As I was telling you in the beginning, we guide for significant continued growth this year, and of course, ahead of the big bulk of new patients and accelerated the growth that we see in the US for next year, because we will continue to, of course, invest in that clarification of that full description of the disease, APDS, by means of the US validation efforts. We continue, of course, to work on getting, growing the business ex-US ahead of the regulatory approvals and after the regulatory approvals. We work on, of course, the continued clinical trials and the most notably also working towards submitting the file and getting, hopefully, a regulatory approval in Japan.
That will be a very significant step for our company going forward to go into the Japanese market. And of course, you know, we expect those regulatory actions in the other areas. And the phase two, we look forward to starting the phase two, of course, in the new indications. And last but not least, we have a very scalable commercialization operation. We've proven that we can actually commercialize against fierce competition in the hereditary angioedema market. We also are proving that we can actually develop a new market, such as APDS. So we are in the market, and we are getting a lot of traction to look for acquisitions or in-licensing of additional rare disease opportunities.

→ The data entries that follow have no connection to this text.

Each row is a point on a tangle of strands that fork and nearly touch. The rows are in no order.
Two points are linked if the straight distance between their rows is under 27.6. Some points are linked to none.
<172>: [-33.6 -28.0   0.8  -4.2  10.1  20.0   0.8  36.3  20.2  45.3]
<88>: [ -4.8  21.0  14.9 -11.9  -3.8  20.1   8.5  64.4  -7.0  -4.6]
<279>: [-12.5   4.0 -11.9   6.3  -8.3  26.6  35.8  33.8   6.6 -16.4]
<106>: [-44.6  -5.3  -7.1  19.4  15.3  25.2  10.8  57.5  16.8   7.5]
<401>: [  4.9   8.9   3.3  -8.5 -13.5  12.5  24.3  21.7  -5.7 -18.8]
<332>: [-30.4  -7.9   3.0   3.2   8.4  19.9   2.5  56.4  12.8  23.0]
<254>: [ 19.4  28.9  13.2 -11.0 -10.2  -0.7  15.8  15.3 -17.1 -39.3]
<574>: [ 15.8  13.0 -25.8  28.8  21.0 -30.2 -40.1 -35.2  -3.9 -27.2]
<383>: [-37.2 -32.7 -13.0  13.1   9.5  30.3  17.6  13.3  30.3  48.6]
<58>: [-32.6 -26.0 -17.7  16.3   7.4  35.5  28.3   6.3  28.7  43.1]
<494>: [  9.0  -9.5   0.2  -8.0 -10.9  -5.6   7.9 -27.3  -0.9  -1.2]
<480>: [  9.4  -0.4  -6.5  12.9  -0.8 -16.6  -6.4 -40.6  -4.5 -16.0]
<101>: [ -8.8 -24.0  -6.3  -4.0 -11.0  19.0  23.7  -7.4  16.8  30.4]
<416>: [-30.9   0.7   5.5   4.3   8.3  20.7   3.2  67.6   9.5  10.5]
<204>: [-37.7 -18.1   1.0   2.7  12.3  18.5  -2.4  50.9  16.9  35.4]
<369>: [  2.3  -0.6 -18.9  21.1  -7.1   2.9  28.6 -44.0   4.0 -26.6]
<5>: [  3.0 -17.4  -6.3  -0.4  -8.8   3.2  17.7 -37.5   7.9   8.8]
<319>: [-11.3 -12.3   4.6 -15.0  -5.4  15.0   7.4  33.7   7.2  26.6]
<359>: [ 20.8  32.4   5.0   7.7   3.9 -21.7 -16.2 -16.2 -17.8 -44.1]
<482>: [-21.0 -26.3 -12.3   2.2  -2.1  27.1  25.0   6.4  24.1  34.8]
<174>: [  2.4  -2.4 -24.3  31.7  -1.8  -4.6  20.5 -57.1   4.2 -24.9]
<325>: [ 20.1   6.7  21.0 -21.2  -2.3 -23.5 -26.2 -17.8 -16.8   0.0]
<422>: [ 16.4  14.1  -2.8  12.2   9.7 -25.6 -25.5 -30.8 -13.7 -27.2]
<250>: [  3.2 -24.0  15.0 -26.6 -10.6  -5.5  -6.1 -17.7   1.1  40.3]
<223>: [ 11.0  10.1 -28.6  33.3  16.0 -24.7 -27.6 -43.5  -3.3 -30.2]
<569>: [ 19.2   7.8  29.5 -28.7  -8.7 -17.8 -16.9  -4.0 -20.7   5.0]
<477>: [ 19.4  14.9 -19.6  23.8  23.8 -34.5 -53.6 -28.7  -4.2 -16.5]
<307>: [ -2.5   3.9  -7.9   1.8 -12.1  19.4  34.1  23.5   1.4 -18.5]
<388>: [-17.4  10.0   7.0  -4.4   3.3  21.8   7.5  68.8   0.5   2.0]
<62>: [ -6.4 -19.1   1.7 -12.5  -8.6  12.8  14.9   6.9   8.7  27.4]
<561>: [  8.1   3.4 -26.0  33.7   8.8 -19.2  -7.9 -53.7   1.7 -29.9]
<400>: [  4.5  14.4  24.0 -23.7  -8.9  10.1   0.3  47.9  -9.1   9.6]
<96>: [ 20.4   8.4   4.2   0.0  13.0 -37.1 -48.5 -32.8 -12.6  -5.3]
<600>: [ 23.6  38.7  11.6  -1.1   2.9 -20.4 -13.1  -5.3 -23.0 -48.9]
<344>: [  2.7  -0.7 -27.5  35.9   6.1 -12.3   6.0 -63.3   4.4 -21.2]
<385>: [  0.5  11.0  15.7 -19.1  -5.9  15.4   8.0  51.6  -6.7   6.1]
<298>: [ 13.3  17.7   9.1 -13.5 -13.6   6.5  17.4  18.7 -12.3 -25.4]
<201>: [-22.9 -27.7   4.4 -14.4   2.1  16.6   1.3  26.2  18.5  50.6]
<546>: [ 11.3   8.9  23.7 -30.1 -10.9   2.6  -3.3  27.6 -13.8   9.6]
<335>: [ 20.3  22.6   1.0   5.6   5.3 -26.4 -24.4 -22.2 -16.2 -35.6]
<123>: [  2.0 -17.1  14.7 -30.7 -11.1   1.1  -3.0   2.1   1.7  36.0]
<545>: [ 20.2  14.2  -0.9   8.9  20.5 -36.7 -51.8 -27.1  -9.8 -13.7]
<127>: [  4.0  -6.7 -13.3  11.2 -10.1   5.7  29.8 -32.0   1.9 -16.4]
<551>: [ 23.9  34.9  17.0 -11.4  -6.4 -11.1  -1.0   5.1 -20.7 -39.6]
<295>: [ 17.9   8.8  30.3 -32.8 -10.4  -6.9 -11.6  13.0 -14.7  10.4]
<16>: [ -0.9 -16.9   9.5 -21.3  -9.9   9.1   5.7   7.8   3.1  31.6]
<37>: [  0.7 -13.5  -9.0   7.5 -11.5   5.6  25.2 -35.5   4.6  -4.4]
<228>: [  6.5  -7.9  -6.1   4.9  -4.5 -11.3   3.4 -43.1   0.0 -11.4]
<521>: [ 18.0   9.9  15.3 -10.1   4.8 -30.1 -35.1 -25.5 -18.7  -5.5]
<188>: [ 13.3   3.8  -5.7  10.1   7.8 -27.1 -23.0 -39.0  -6.2 -18.6]
<253>: [-32.2 -28.7  -8.9   6.0   8.6  26.3  11.6  24.6  25.8  44.8]

Name the points in between on the shortest way along the links from the first point to the second, in order.
<172>; <416> => <204>, <332>
<204>; <383> => <172>, <253>
<62>; <201> => <101>, <482>, <58>, <383>, <253>, <172>
<228>; <37> => <494>, <5>
<401>; <600> => <298>, <254>, <551>
<359>; <228> => <335>, <422>, <188>, <480>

We're looking at this point in time because we have this commercialization machinery for clinical proof of concept or beyond that, assets that we can actually bolt on to our existing commercialization infrastructure to accelerate the growth further of the company, other than with Joenja and secondary indications, of course, and basically with a solid foundation and the growing, continued growing foundation of Ruconest. So this is the story of Pharming at this point in time, and I think we have still two minutes if there's anybody who would like to ask some questions. Thank you very much. Any questions that I can answer? Excuse me? Excuse me?

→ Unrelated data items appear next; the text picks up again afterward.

A landscape with many peaks, sampled at points; each row gives a point and its height.
From any point a climber takes the steepest step (rise divided by distance) to one of its 2 nearest points. It stops when none of these is higher. Distance is the straight distance between rows; heights are no part of it.
rilob: [  9 -10  14 -10   2  -4  10 -21  14   0 -14  25   2  16  11   1   7   5
  -1   4  -8  -9   1   3   7 -15   0 -25  -3 -14   6   7   1  -4   2  -5
   9  -1 -14  23   5 -11   2]  (h 2.56)
sed: [ -7  -2  -4  12  10  10  -8  17  -4 -20 -16   1  -9   3 -14 -15   5 -11
 -16   4  -2 -20  -1 -10  -1  -7 -11  13   7  19 -31  -8   9  -2  12  11
  -3   3  33   7  11  10  16]  (h 6.03)
pid: [-13  -4   2  -2  16 -11  11   8 -18   1   4 -14   0 -19 -14   8   1 -15
 -10   8 -16   0   2  -9  -3 -19 -12  16 -14   7  -7   3 -11   6 -14 -10
  -4  -8  22 -11   2  -7  -6]  (h 4.92)
gezor: [ 11  -2  -3   1  -2  -9  -4  20   0  -1  -6  10   2  -1  16 -16  16   5
  10  10  17  -7   5  -5   3  -4  -2 -13  10  -4 -12 -20  -5  -6  20   9
  -8   7  15   2  20  -1  16]  (h 3.34)
zad: [ 11   5 -12  11  12  -1  -2  14  -6  -7  -2   9   0  -5  10 -11   2   5
   7  13   0 -14   5   8   0   2   5 -11  10  -3  -2 -15   0  -3  11   0
  -6   0  10   3  18  -1   9]  (h 3.53)
Sonu: [  3  -2  10 -14 -16   3  -5   3  10  11 -13   3  16  14  21  -9   5   6
   1  -6  12  13  -9 -16  14  -7  11 -11  10  -2 -14  -9  -6 -12  21  13
  -7  -2 -14  -3   5  -6  18]  (h 5.07)
zibis: [ -5  -1 -22 -10 -17  -2   9   6  -1 -10   6 -10  -8  -1  -8   2  14  -6
   4   1  13  20  -5  18   4   6  -3  -3  -5 -12   4   6  -5   4   6  17
 -10  20 -29 -18  -7  15 -14]  (h 2.74)
pef: [-22  -3   0  -4   5  -5   7  15 -18 -14   7  -4  -7  -5 -24 -10   9   2
   4  18   1  -3  19  -4 -19  -7   3  14   1   5 -23  -2  -9  13  -3   0
  -9   3  16   1   6 -12 -20]  (h 6.09)
fibup: [-14  10  14  -1  16  -6   9 -10  -4   6  16 -11  11 -22 -19  13  -9 -18
 -11  11 -16   7   1  -6 -10 -25  -1  11 -10   6  -5  14 -10  -1 -26 -11
   7  -3  16 -14  -1 -11  -7]  (h 4.46)
damik: [  3  11  -9   7   7  10  -1 -24  -9  11   6  10  -2  11 -15  15  -5   0
   0  -4  -8   5  -6  17  -1  14   1   7  -6   8  19  19   6  -6 -17  -8
  19  -1 -15  -2  -9   8  -4]  (h 2.25)
sep: [-15   0   2  18   0  -2   4   6   9   0  18   3  18 -18  -4   7 -16 -11
  13  10  -3  -9   3  -5 -18   3   0   3   4 -15   1  -1  -3   8 -19  -8
  -7  -8  21   7  -5  -4  -5]  (h 2.72)
sovi: [-17  -9  16  22   7   9  -2   0  -2 -15  12   8  11 -16  -1   4 -16 -26
   4   4  -4 -23  -9 -10 -17  -6   2   5   1   5 -16 -10   6   3 -20   4
  -7  -4  31  19  -3   7  -1]  (h 3.51)
kotak: [-13 -19 -10  -3  10  17   2  18 -15 -10 -15 -17 -11   6  -4 -14  10  -7
   6   9  -2  -1   5  -6   4  -1  -7   4   9  13  -8 -10   4  10   4   6
 -10   5  11   0   3  -9  -9]  (h 7.72)
bipi: [ 15  -2  -7   1  15  -3   0   5 -19   4  -6 -20  -9   2   4   4 -13   4
  -3   4  -4 -12  -2 -11  24   2 -11  10  -8  12  12  -3  -5   0   4  -5
  -2   5  12  -7   4  -3  14]  (h 6.18)
gisi: [-12   3  -3  -1   0 -13  11  17 -13  -5   3  -4  -4 -20 -13  -6   6   0
   0   9  -5  -2  10  -9  -3 -13  -4  21  -9   2  -5  -2 -16   7   3  -6
 -12  -3  22  -5  12 -13  -8]  (h 5.45)
bik: [  5 -11  -2   2  -7  19 -23  -7  19  -9  -6  -1  -8   7  -1  12  34 -17
 -17  -4  -5   3  -5 -10  -7   9 -23 -13  -7  15   9   3   3   2   6  31
  29   6 -22  16   5  -3  -6]  (h 1.25)
Fufu: [ -5 -11 -18  11   9   8   0   4  -2   5  -3  -7  10 -10  20  -4 -18 -10
   2  -2  -8 -19  -6  -2   9  -5  -3  -3   3  14  13 -15   1  14  -8 -16
 -15  -2  15 -11   0  -1   3]  (h 3.10)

What is... When does go generic?
Ruconest does not go generic. Ruconest will lose exclusivity in 2026. Ruconest is produced from the milk of our transgenic rabbits. And C1 inhibitor is a notoriously difficult protein to express, so we have no indications whatsoever that anybody is even trying to, because we tried many ways as well, trying to get anything with a C1 inhibitor done. So there is no, there's basically the exclusivity is a non-event, and there's no indication whatsoever that there's a biosimilar coming into the market. Apart from the fact, of course, that Ruconest is not such a big product that it is worth your while to do that. So that's basically the answer. It's an irrelevant, it's an irrelevant moment. Does that answer your question? Good. Thank you.
Okay, thank you very much for your, for your attention, and goodbye.